These can all be recommended.


----------



## DJ Q (Mar 28, 2007)

is the Ultrafire WF-500 Xenon really 500 lumens as advertised? That seems like a tall order


----------



## lightbug (Mar 29, 2007)

+1 on Ultrafire C2 3W cree.

This light feels as good as my Fenix and Jetbeam lights if not better.
Very sturdy and with good output (~85 lumens). Best of all, it is only $22.65 shipped and can take various type of batteries(18650, Cr123, RCR123 Li-ion).


----------



## 2xTrinity (Mar 30, 2007)

I just now bought one of the "McClicky" tactical switches from Sandwich Shoppe, and it's a perfect fit for the Ultrafire C2 -- I simply had to isolate the negative battery contact with some electrical tape, then complete the cricuit by affixing a conductive washer in between the threaded retainer ring and the switch itself.
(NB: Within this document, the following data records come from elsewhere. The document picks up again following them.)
Each named turn below is shown by a few rows before and after it. Which turns, in which order, take the first row of each later pair to the second? The first pair is answered.
zif:
-2.337 -1.735 0.956 3.587 1.239 0.725 0.508 0.129 |-> -0.933 0.632 2.388 1.608 3.541 0.025 -0.310 0.633
-1.598 -2.023 -1.629 2.123 -3.597 0.985 2.097 -1.177 |-> -1.601 -2.351 4.778 -0.437 0.001 0.667 -0.553 -0.740
-0.409 -1.802 -0.259 1.048 -0.624 2.821 0.452 -0.788 |-> 0.443 -0.725 2.054 -0.657 1.748 2.624 -0.447 -0.404
satu:
0.789 -1.365 -1.593 -1.595 -0.248 1.404 2.088 -1.622 |-> -0.933 1.810 1.084 1.542 1.939 1.863 1.286 -1.710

I don't use the plastic retainer at all. Finally, I had to cut down the spring to make it fit properly withuot scratching up the batteries. Now my Ultrafire C2 has momentary off/on (forward clicky) and, surprisingly, the ability to tailstand (as the throw on the switch is shorter)! 

It's an awesome mod, and dramatically improves the performance of the light -- momentary on and tailstand are two awesome features to get for an already pretty-good light.


----------



## DJ Q (May 14, 2007)

i placed the order almost 2 months ago, about 2 and a half weeks ago, i received only half of the order (2 bike mounts) eventhough the package clearly labeled the contents as "led flashlight". I contacted customer service and they said that the "fulfillment" center sent it out. How can it be sent out in a package labeled as "led flashlight" when there was no flashlight inside (i think someone on the inside pocketed it and sold it on ebay). Anyway, after a couple of angry emails, they sent me a replacement. And I must admit, I am quiet impressed with the c2. The light was very white, and the spill is spectacular. I wish the lanyard was a necklace one simliar to the surefire. But..wow...for the 22 dollars i spent, i am very pleased. I will buy ultrafire again....and with this post, i am officially flashaholic status! yay!


----------



## fieldops (May 14, 2007)

DJ Q said:


> I will buy ultrafire again....and with this post, i am officially flashaholic status! yay!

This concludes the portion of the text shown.